Swartz and his team are looking to make their dosimeters more sensitive and smaller so they can easily deployed in the field. Last year he received some assistance when the National Institutes of Health awarded Dartmouth $3.3 million per year over five years for create its own radiation-response research facility. Swartz and his team are negotiating with a government agency (which he says he cannot name) in collaboration with General Electric to develop a new version of the tooth dosimeter that would be U.S. Food and Drug Administration–compliant and scalable for mass manufacture.
The goal is to make dosimeters available to people who have likely been exposed to ionizing radiation but who do not know the level of exposure. "Under a certain scenario such a device will tell you whom you can save, who should be kept at a hospital, and who gets sent home," says Eva Guinan, associate director of Dana–Farber Cancer Institute's Center for Clinical and Translational Research, "particularly when there aren't enough resources to help everyone."
Although the amounts of radioactive iodine, cesium and strontium found in any single location throughout northeastern Japan have been small, the cumulative amount of radioactive material produced by the plant prompted Japan's Nuclear and Industrial Safety Agency (NISA) on Tuesday to submit a provisional International Nuclear and Radiological Event Scale (INES) level 7 rating for the accident (pdf). This raised the original rating from level 5 and puts the Fukushima Daiichi disaster technically in the same category as Chernobyl, although the quantity of discharged radioactive materials in Japan so far is about 10 percent of what was released by the Chernobyl reactor explosion, considered history's worst nuclear accident.
Guinan and her team have for the past year and a half helped Swartz gauge the accuracy of his technology. Guinan, a bone marrow transplant specialist, began by asking her radiation therapy patients to provide her with fingernail and toenail clippings. Swartz is still in the process of comparing his dosimeter readings with the actual radiation doses that Dana–Farber administered.

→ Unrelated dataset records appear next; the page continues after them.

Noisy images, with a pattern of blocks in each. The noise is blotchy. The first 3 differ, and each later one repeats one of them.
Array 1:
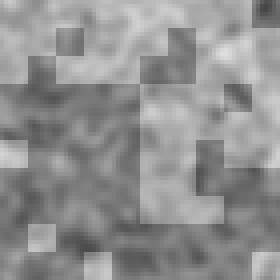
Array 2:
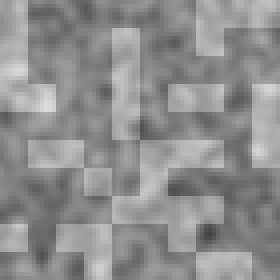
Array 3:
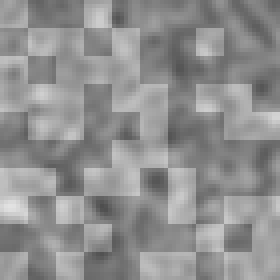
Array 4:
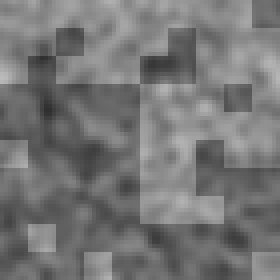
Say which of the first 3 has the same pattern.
1
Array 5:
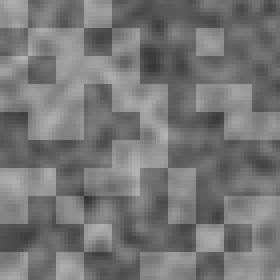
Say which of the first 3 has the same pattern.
3
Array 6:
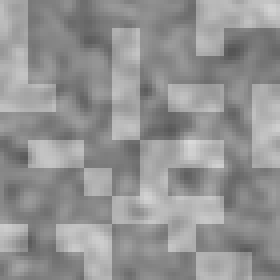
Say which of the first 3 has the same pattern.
2
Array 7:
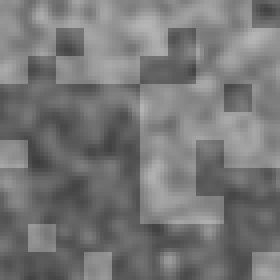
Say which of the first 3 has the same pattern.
1
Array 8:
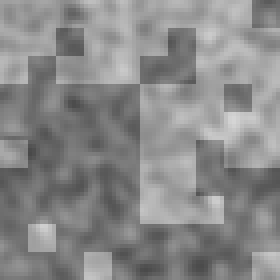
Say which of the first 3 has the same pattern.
1
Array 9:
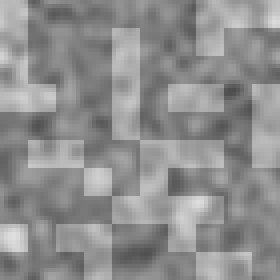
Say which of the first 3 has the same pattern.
2
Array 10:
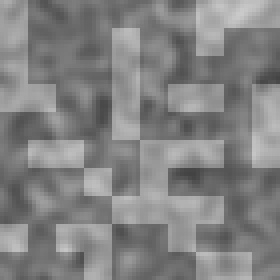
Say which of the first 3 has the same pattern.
2

Guinan is now hoping to step up her patients' level of cooperation in Swartz's research by having them try the tooth dosimeter. The goal is to help Swartz work out any ergonomic and instructional issues as well as improve the technology's accuracy and efficacy. If this works out, the patients will have the radiation level measured in their teeth before they receive a bone marrow transplant and again after a certain number of treatments to see if they are in line with the radiation dosage technicians think they are giving the patients, she says.